Nel Savonese arriva la Slackline

Ivan Soddu è un giovane atleta che sta portando in Liguria una disciplina sportiva particolare, molto spettacolare: la Slackliner Ivan Soddu. Gli abbiamo chiesto di scrivere un articolo per spiegare ai nostri lettori di che si tratta. Nella foto, scattata da Alex Barbera Photography, Ivan in azione.

La  Slackline nuova disciplina sportiva che si inserisce nella categoria degli Extreme sports, arriva anche nella Provincia di Savona. Nata in USA negli anni 80 da un gruppo di arrampicatori, consiste nel camminare e svolgere evoluzioni su di una fettuccia larga dai 2,5 ai 5 cm, si può praticare ovunque, tra due alberi, sull’acqua oppure sospesi nel vuoto, ma le mete più ambite sono i parchi pubblici per la loro facilità di accesso e la vicinanza alla strada.

Da 2 anni ad ora è in enorme crescita anche in Italia e attualmente coinvolge una cinquantina di associazioni sportive ed imprese e aziende del settore, di tutto il Mondo.
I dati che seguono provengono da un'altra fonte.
These are the activations of a small network on made-up records, seen along a few directions, one row for each record.
Each row is followed by the record's values for the fields Suraf, Votor, Gusi, Buzev.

A dare voce a questa nuova attività sono un gruppo ristretto di ragazzi della zona che, nel tempo libero praticano, promuovono ed insegnano questo tipo di attività. Tra di loro c’è lo Slackliner Ivan Soddu che nell’attuale anno è riuscito insieme all’ASD SlackBit Beigua insane tribù slackliners, con i soci Antonio Bonomo, Elia Corso e Carlotta Fiannaca, a promuovere la slackline nel territorio di Finale Ligure, inserendo una Guida all’interno del sito www.outdoorfinaleligure.com .

Protagonista per conformità territoriale è il comune di Finale Ligure, che oltre ad ospitare un numero sempre più ampio di Arrampicatori e Ciclisti, da pochi anni vede crescere anche l’arrivo di Atleti Slackliner tra i più bravi al Mondo, alla ricerca di nuove sfide da affrontare.

Si spera che in futuro il mondo della Slackline nella Riviera Ligure si concretizzi proprio come l’Arrampicata sportiva e la Mountain Bike e che le strutture turistiche accolgano questo nuovo sport pieno di potenzialità e novità.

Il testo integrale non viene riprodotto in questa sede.